Could he help it? No actually I think his rage surprised even himself at times.
He did say, “I’m ok the way I am” – thus he was ok with it. When only change when the PAIN is too great. He was never in enough pain – and likely never will be. He hides and runs from reality so the pain never keeps up or sits too long in his lap. That is how I see it.
honest kind giver,
you see it pretty accurately.
They’ve perfected the arts of denial and projection. It’s never their fault or their responsibility. Someone else has to take the blame.
So, Eva, when Rene Girard talks about scapegoating, that is what he is talking about: spaths.
That’s why I study Girardian theory. It’s the only theory that distills spaths to the core of their shame and envy. The scapegoat process describes what they do. What is amazing is that it’s a process that is built into all human cultures. We control other human beings by shaming them. Spaths just do it to an extreme.
Eva:
This paragraph you wrote is so spot on!:
“By the way, I’m not so sure they choose people high in empathy, they do it of course because people low in empathy would not tolerate their psychopathic stupidities. But there’s something more in the average victim. I think we all knew from the beginning, though this can not be apllied to you because you didn’t choose your p’s in your life, but as far as romantic partners is concerned, the prototipycal victim is somebody who is looking for strong emotions, somebody who is also, at that moment, feeling some kind of boredom and emptiness, and then the p appears with his ideas, his projects, etc, Because not everything is a priori negative in them; they can be enthusiastic at the beginning, enthusiasm they pass on their victims.
When they loss that enthusiasm towards the victim, the victim keeps on searching for more but that enthusiasm the psychopath is already applying it to another goal because he already learnt from the previous one everything he was able to.

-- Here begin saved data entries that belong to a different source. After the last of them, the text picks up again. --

A landscape with many peaks, sampled at points; each row gives a point and its height.
A climber steps from a point to the highest of its 4 nearest points, and stops where none of them is higher. Distance is the straight distance between rows; heights are no part of it.
gelis (h 6.03): 125; 150; 66; 127; 116; 170; 112; 132; 93; 135; 158; 174; 127; 135; 146; 122; 176; 166; 127; 133
zolor (h 5.63): 118; 150; 77; 126; 103; 149; 127; 125; 108; 130; 163; 150; 125; 140; 149; 126; 159; 152; 118; 124
gesa (h 4.98): 125; 126; 104; 152; 128; 155; 101; 153; 90; 129; 129; 155; 127; 147; 168; 129; 150; 152; 137; 136
Bunep (h 7.25): 195; 130; 141; 70; 176; 152; 133; 110; 99; 144; 160; 173; 140; 129; 148; 100; 118; 104; 158; 130
zevo (h 6.92): 157; 137; 113; 68; 151; 146; 137; 100; 107; 152; 160; 150; 139; 135; 124; 112; 134; 142; 157; 125
mamiz (h 0.24): 83; 139; 135; 190; 89; 87; 117; 170; 140; 99; 95; 91; 101; 133; 123; 155; 116; 96; 106; 120
Kan (h 6.82): 136; 121; 124; 125; 151; 160; 118; 130; 102; 133; 129; 133; 131; 151; 159; 117; 135; 143; 151; 142
Bil (h 6.47): 123; 119; 164; 131; 124; 102; 152; 121; 193; 128; 104; 109; 124; 91; 74; 123; 126; 115; 112; 121
Bese (h 3.66): 120; 118; 112; 167; 132; 152; 90; 170; 88; 122; 113; 159; 123; 154; 169; 130; 144; 146; 140; 135
veres (h 7.67): 223; 132; 149; 69; 179; 152; 151; 110; 92; 126; 155; 172; 155; 115; 152; 113; 84; 79; 152; 127
bav (h 1.56): 96; 138; 125; 171; 99; 99; 128; 154; 134; 105; 111; 98; 110; 136; 127; 155; 129; 117; 112; 118
Pezoz (h 1.67): 88; 122; 136; 183; 117; 130; 100; 163; 126; 116; 86; 79; 123; 131; 135; 147; 96; 110; 144; 132
gako (h 5.76): 140; 132; 67; 143; 115; 181; 100; 138; 84; 132; 159; 204; 143; 140; 167; 126; 175; 158; 118; 141
lep (h 6.90): 167; 126; 177; 88; 165; 139; 129; 87; 116; 145; 128; 131; 163; 114; 115; 137; 77; 109; 148; 123
Bon (h 7.11): 153; 120; 115; 94; 153; 153; 131; 124; 96; 144; 150; 164; 120; 134; 163; 104; 148; 141; 147; 145
sima (h 2.53): 102; 143; 100; 168; 107; 134; 111; 159; 107; 124; 127; 121; 119; 155; 162; 146; 129; 144; 124; 121
tivol (h 4.45): 109; 134; 102; 109; 103; 128; 145; 116; 129; 131; 140; 121; 120; 125; 114; 127; 146; 144; 125; 128
mili (h 3.77): 116; 118; 138; 129; 131; 130; 125; 120; 136; 138; 119; 100; 133; 136; 136; 133; 117; 149; 146; 137
mutuv (h 6.66): 131; 137; 74; 101; 125; 164; 125; 113; 94; 140; 166; 179; 132; 131; 149; 115; 160; 158; 140; 141
res (h 5.97): 159; 112; 160; 108; 168; 139; 125; 121; 108; 142; 136; 135; 139; 135; 152; 111; 105; 129; 161; 148
nasid (h 4.90): 137; 125; 137; 92; 121; 113; 143; 88; 164; 147; 121; 109; 145; 115; 82; 129; 116; 124; 124; 106
fotum (h 0.53): 90; 144; 132; 175; 92; 76; 129; 167; 149; 82; 111; 119; 103; 129; 115; 150; 142; 93; 87; 117
duga (h 5.06): 154; 94; 122; 142; 174; 160; 106; 152; 92; 125; 129; 166; 124; 143; 171; 105; 151; 145; 138; 153
bisuv (h 4.13): 108; 142; 108; 149; 118; 142; 123; 136; 112; 118; 141; 122; 122; 143; 152; 132; 143; 155; 125; 128
zozeg (h 4.92): 132; 104; 185; 127; 150; 131; 116; 108; 143; 142; 112; 103; 147; 120; 115; 138; 81; 127; 145; 142
Duza (h 2.56): 106; 127; 118; 146; 125; 136; 121; 136; 135; 123; 120; 102; 121; 142; 136; 141; 135; 140; 134; 126
rineb (h 6.43): 144; 126; 127; 86; 144; 140; 132; 92; 116; 154; 136; 135; 137; 135; 132; 127; 129; 149; 149; 127
lor (h 6.63): 158; 141; 81; 48; 144; 128; 133; 75; 120; 159; 159; 157; 139; 134; 85; 127; 132; 113; 157; 102
sizi (h 5.36): 122; 124; 129; 101; 129; 129; 147; 103; 134; 141; 132; 112; 131; 133; 123; 123; 130; 145; 137; 120
ganuk (h 1.34): 104; 120; 120; 157; 126; 150; 101; 147; 109; 122; 109; 125; 118; 148; 153; 133; 117; 142; 150; 144
lemuf (h 5.79): 121; 154; 65; 154; 89; 164; 107; 143; 90; 136; 162; 182; 142; 144; 155; 136; 164; 150; 112; 130
Zafu (h 0.50): 115; 139; 137; 117; 110; 91; 160; 130; 185; 106; 105; 125; 107; 87; 86; 122; 148; 118; 89; 114
femeb (h 6.94): 109; 164; 76; 146; 77; 125; 120; 146; 110; 122; 155; 135; 118; 149; 134; 146; 162; 132; 104; 118
Zato (h 7.34): 164; 124; 141; 68; 169; 150; 131; 99; 104; 150; 151; 163; 143; 129; 136; 108; 109; 120; 161; 137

The fault of the victim is usually the slowness acepting the reality of this fact, assimilate it and move on.”
You said there what I always had in my head, but wasn’t able to verbalize.

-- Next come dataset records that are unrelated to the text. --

A landscape with many valleys, sampled at points; each row gives a point and its height.
A ball rolls from a point to the lowest of its 2 nearest points, and stops where none of them is lower. Distance is the straight distance between rows; heights are no part of it.
<1664>: [104  45 105 126 131  48  80  95  66  94 137 118  93  78 118 111  99 133
  87 109  93  98]  h=37.6
<1557>: [117 111  88 106  71 140  82 102  92 118 103 114  93 125 106 142 117 133
  87 100  96 109]  h=41.9
<771>: [ 89  83 116  99  93  94 123 126 120 107  92 109 100  68 104  97 115  96
 123 114 123  82]  h=18.6
<1928>: [ 99 119  82  88  53 114 104 107 125 108 106 109  94 109  94  93  90  75
 108  98 114 104]  h=21.4
<2055>: [116  73  98 108  99 106 101  95  69 119 120 129  93 102  81 138 104 147
  87  91  75  91]  h=36.0
<2167>: [102  50 138 132 119  35 105 102  40 108 138 122  71  86 128  94 114 109
 103 119  87  92]  h=12.6
<781>: [ 95 119 120  69 106 117 112 116 105 125  93  92  96  80  89 102 125  77
 105 115 121  87]  h=32.3
<596>: [ 87  64 124  96  65  97 106 106  59 102 112 130  69 131 107 105  90  93
 116 117  80  93]  h=25.1
<701>: [ 84  57 111 105  94  62  97  82  57  95 127 112  83 124 114 103  85 113
  88 114  83 108]  h=72.9
<1527>: [139 122  92  97 114 151  94 102 124 148  50  58 105 123  72 110 104 107
  78  71  88 124]  h=83.6
<173>: [104  92 112  80 112  93 148  90 113 113  74  87 109 155  80  94  70  70
 101 109  91 105]  h=42.5
<1754>: [ 97  71 100  92  88  93  89  73  54 102 119 109  84 140 104 109  83 113
  80 102  74 114]  h=75.1
<738>: [102  58  94 116 114  60  89  94  77  85 119 111 102  93 119 119 101 129
  89 102  83  95]  h=40.0
<1391>: [110 163  85 102  97 163  73 120 144 121  54  70 115 100  78  89 103  99
  91  87 118 101]  h=62.8
<2381>: [110  99  90 113  80 121  68  96  67 116 120 118  87 120 107 140 114 148
  77 101  88 113]  h=39.9
<1521>: [ 80 111 101  98 105 125  99 105 140  79  81  83 119  57 101  85 104 102
 112 103 125  61]  h=40.9
<808>: [ 98 124  87  77  93 101  97 104 127  82 101  99 112  93  93  87  94  53
 106  98 119  98]  h=55.0
<70>: [102 116  88 110  99 125  47 103  84  96 120 108 103  87 120 136 131 141
  77 110 118 114]  h=47.3
<212>: [111 131 102  83 129 133  99  99 140 126  45  49 121 103  70  85  94  98
  81  86 106  98]  h=85.8
<616>: [ 87 113  99 105  97 100  74 127 120  75 103  97  97  58 130 111 123 110
 118 117 111  71]  h=56.7
<1640>: [104 106 107 108 102  98 106 130 112 118  88  99 106  84  94 127 122 132
 100 110  88  61]  h=60.0
<2143>: [124  31 113 134 128  48  78 112  59 105 144 132  71  71 122 111  99 138
 106 112  87  93]  h=35.3
<1142>: [ 79 136  79 114  96 139  60  97 131  49  91  80 112  59 121  85 104 112
 111  89 116  77]  h=38.6
<1891>: [ 97  85 122  88  91  99 105 121  77 119 116 125  89  84 102 120 129  98
 110 114 110  97]  h=36.6
<848>: [111 106  97  87 120 110 118 101 104 129  75  79 112 115  67 115 100 129
  82  83  73 106]  h=38.1
<2029>: [103  60 129 113 119  72 150 119 101 123  88 117 107  86  86 100 109 106
 122 112  97  75]  h=7.8
<631>: [127 146  65 119  81 152  86 102 134 113  50  79 116 117  91  91 102  85
  92  68 107 123]  h=20.7
<1669>: [ 91 101 108  67 108  99 103  97  85 114 108  98  97  93  87 109 115 100
  91 103 103 109]  h=39.3
<994>: [109 119  65 113  60 118  75  99 106  85  87 107 104 125 116 110 101  95
  91  82  89 121]  h=53.3
<1269>: [132  95  91  99 117 117 113  98  84 135  95 114 110 112  53 131 100 146
  82  72  66  96]  h=37.3
<2157>: [127 122  83  87  92 142  87  78 103 119  76  67  87 136  94 105  99  91
  83  66  78 150]  h=81.6
<2085>: [100 141  88 109 124 145  77  97  99  98  69  74 120  78  88 110 129 147
  83  76  87 100]  h=36.1
<414>: [ 89  71 130 124 126  54  87 115  86  84 129  96  72  36 148  75 123 108
 131 122 117  92]  h=23.2
<910>: [ 79  84  89 102 110  59 120  70  97  67 124 102 110 125 123  86  72  85
  97 111 116 127]  h=43.2
<2239>: [107 138  74 104  99 144  85  97 120 101  58  74 119  99  93  99 114 108
  88  73 100 123]  h=26.2
<1294>: [ 83  73 128 120 109  54 146 114 107  84 102 113  97  83 124  72 102  69
 143 117 113 105]  h=7.2
<543>: [115 126  73  82  69 111  89  75 107  96 109  90  89 133  98  90  79  62
  87  78  96 128]  h=26.6
<894>: [109  41 127 123 103  59  96  98  43 104 132 130  71 103 121 116  99 118
 104 118  74  80]  h=17.1
<1336>: [ 98  45 131 116  77  81 103 102  50 101 126 138  62 115 121 105  95 101
 119 123  78  86]  h=21.5
<876>: [ 94  76 112  95  92  92 149  89 102  98  81 109 100 161  88  87  58  63
 118 114  86  98]  h=40.6
<1226>: [ 82 111  98  97 129 102  68 108  92  70  98  88 115  60 110 112 119 135
  93 103  91  81]  h=62.2
<1959>: [ 97  96 109 102 136  82  89 116  85  91 111 103 108  54  97 122 123 140
 100 104  85  67]  h=64.2
<2162>: [141  96  96  98 111 137 110  92  85 143  81  95  99 132  54 131  95 135
  79  71  59 108]  h=39.0
<525>: [102 146  98  94 135 168  77  96 118  98  48  52 121  82  81  94 114 121
  87  76 102  89]  h=87.8
<2313>: [111 112  84  81  91 125  77  83  80 108  94  81  94 136  96 111  99 102
  76  78  78 147]  h=79.8
<2274>: [ 81  59 126 113 120  41 132  95  68  79 124 115  93 107 130  88  93  86
 117 122 102 114]  h=43.1
<79>: [115  30 122 132 118  51  84 122  69 101 136 125  59  71 138 100 105 122
 126 119  96 105]  h=32.7
<1609>: [117 153  66  93  79 118  91  74 131  92  99  74  98 115  96  81  89  67
  88  69 104 122]  h=20.9
<365>: [110  78  80  99  79 128 110  88 110 107  73 106 112 136  87 110  87 104
  92  79  90 119]  h=42.4
<93>: [ 95  58 146 120  89  66 145 111  62 106 103 128  76 108 116  87 107  77
 136 119  82  95]  h=29.8
<1946>: [ 81 119 106  86 131  85 135  85 132  75  83  70 126  96 101  80  91  75
 105 113 114  86]  h=54.0
<1328>: [ 81  91 111  75 117  61 105  85  65  96 120  95  98 113 112  95  99  82
  86 116 102 117]  h=54.9
<2308>: [111 132  89 106  76 131  87 128 150 118  68 100 113 102  93 104  99  86
  99 105 124  78]  h=33.6
<537>: [ 92  71 143 108 127  51 153  88  52 111 120 118  88  94 101  92 118  97
 111 115  91 101]  h=22.1
<220>: [112 123  85 124  79 145  75 115 108 108 100 112 106 104 112 145 130 144
  98 106 109 112]  h=43.3
<864>: [ 84 143  82 100 103 154  73  93 134  66  78  76 123  68  97  79 101 102
 105  80 123  87]  h=35.5
<2211>: [ 95 108  98 117 123 127  58 114  97  79 115 104 107  50 108 126 128 169
 103 104 106  87]  h=43.0
<1778>: [ 93 100  78 103  93  97  72 107  95  77  95 102 113  99 118 116 109 115
  88  91  89 114]  h=58.2
<338>: [ 86 127  85 109  85  88  68 106 122  54 132 100  93  56 128  77  99  73
 116 104 127  81]  h=53.0
<2016>: [106  88  95 123 107 102  91 115 105 106 111 112 100  61 100 132 120 167
 102  97  89  83]  h=26.3
<1746>: [119  51 118 112 111  86 128 106  62 122 126 150  89  96  67 123  93 129
 112  95  70  76]  h=32.2
<194>: [101 125  62 111  69  88 100  86 138  71 113 102 106 100 101  78  80  74
 105  80 113 106]  h=48.5
<1542>: [113  66 130 133 137  53 102 118  56 113 150 130  75  36 108 102 128 136
 118 110  97  80]  h=13.1
<1400>: [ 89 124  97 108  81 105  74 128 129  74 118 107  90  56 128 100 115  84
 130 120 128  74]  h=55.1
<1030>: [ 91  94 113  92  91  86  78 116  81  91 129 122  86  70 128 101 123  72
 109 120 129 101]  h=40.4
<1221>: [ 73 113  95  97 112  68 110  74 114  57 121  86 111  83 120  71  89  73
 106 110 128 103]  h=40.2
<150>: [ 86 104  93  72 122  82  93  78  89  82 108  84 111 105 103 100  98  86
  81 100 101 122]  h=52.3
<919>: [ 83  90 101  93 128  80 125  83 104  93  97  85 118  81  92 101 104 133
  90 101  95  95]  h=20.1
<2119>: [ 89 102 119  83  88  81 123 106  88 109 106 103  91  97 108  92 116  62
 112 115 102  93]  h=27.7
<2038>: [110 124 104  81  95 117 110 114 138 139  63  73 106 118  77  90  91  80
  88 104 108  88]  h=59.1
<1776>: [ 88  87 117  79 120  66  95  96  52 108 130 107  94  95 100 106 111 105
  82 112  94 108]  h=57.0
<50>: [ 86 127  83 107  97 128  50  92 107  65 103  86 108  66 127 105 119 120
  93  98 117  92]  h=41.6
<615>: [108  68 105 120  93  92 104 121  97 119 117 124  88  79 100 131 114 150
 111 104  87  80]  h=24.4
<341>: [ 90  58 134 121 124  55 149 119  91 100 100 113  97  76 113  89 114 100
 137 116 100  93]  h=2.4
<1565>: [104 171  71 106  94 157  79  83 134  96  66  52 109  90  92  72 101  91
  95  67 110 113]  h=21.0
<354>: [ 86  59 127 131 110  36 117 111  83  81 130 114  75  79 149  64 101  79
 138 120 114 124]  h=27.6
<1729>: [ 99 108  92 106  74 112  49 110  90  95 132 119  89  91 132 129 118 118
  90 124 124 111]  h=47.8
<859>: [101 116  84 102 109 122  88  94  96 107  79  86 116  88  90 113 120 142
  80  78  89 120]  h=32.4
<397>: [ 98  72 128 106 129  54 152  96  62 119 125 118  96  90  80 102 105 121
 108 106  78  89]  h=18.9
<882>: [ 89 110  99 102 137 117 102  98 108  92  81  81 124  60  80 108 115 150
  94  86  93  74]  h=42.1
<1993>: [ 92  65 123  75  94  97 126  69  59 101 113 111  79 149  91  95  75  80
 104 110  86 116]  h=81.7
<508>: [ 91 124 100 101  98  94 124 112 155 105  71  87 120  90  84  62  81  64
 108 109 134  73]  h=24.9
<1447>: [ 85  73 119 106  96  76 116 117 104  92 112 111  89  58 123  88 118  95
 131 113 121  97]  h=15.0
<1041>: [ 88 102  80  97  68  94  66  86  87  91 129 106  91 108 121  93  93  97
  79 101 114 127]  h=48.4
<1261>: [ 97 122 115  73  87 103 118 115 112 123  95  93  94  99  92  88 109  53
 111 114 114  93]  h=29.9
<1349>: [ 88  86 113  95  90  71 143  72  88  81 126 116  88 141 110  75  67  48
 120 112 112 122]  h=40.1
<1436>: [ 96  90  89 109 107 103  94  99  96 102 102 102 112  78  91 119 114 155
  88  87  90 105]  h=28.9
<844>: [124 131  90  84 103 155  73  97 100 121  92  86  99 109  93 137 127 120
  82  88  99 129]  h=42.0
<317>: [112  83 113  62 125  96 123  82  88 115  94  90 102 131  81 113  94  84
  90  97  86 114]  h=49.5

Yes, I am still obsessing about the yuppie from work…haha. Not as much as I used to, thank God, but he’s still in my head. Again, what you said is so true…I think that is why I was attracted to him…his freedom, his free spirit…perhaps I wanted what he had? I am quiet and not so out there. He is quiet, too believe it or not…not loud at all, but just extremely playful and charming. I guess I would like to be like that so I was attracted to it.
KatyDid:
Good stuff! I loved your detail of exact processing. I am so glad it worked for you!! I have tried all that…praying, almost everything you mentioned. It all helps temporarily, but nothing has been a permanent fix yet. I don’t think that will happen until I fall in love with someone else. It will take away whatever feelings I still have for this one. I am not sure why I still have ANY feelings when I KNOW what he is, but we have all been there so I am trying to not be so hard on myself at this point. I am with you on the reason for ending the phone calls. Yep, why engage with them if you KNOW it’s only lies??? I also did the same thing when I finally realized it was getting me nowhere. Futile…pointless.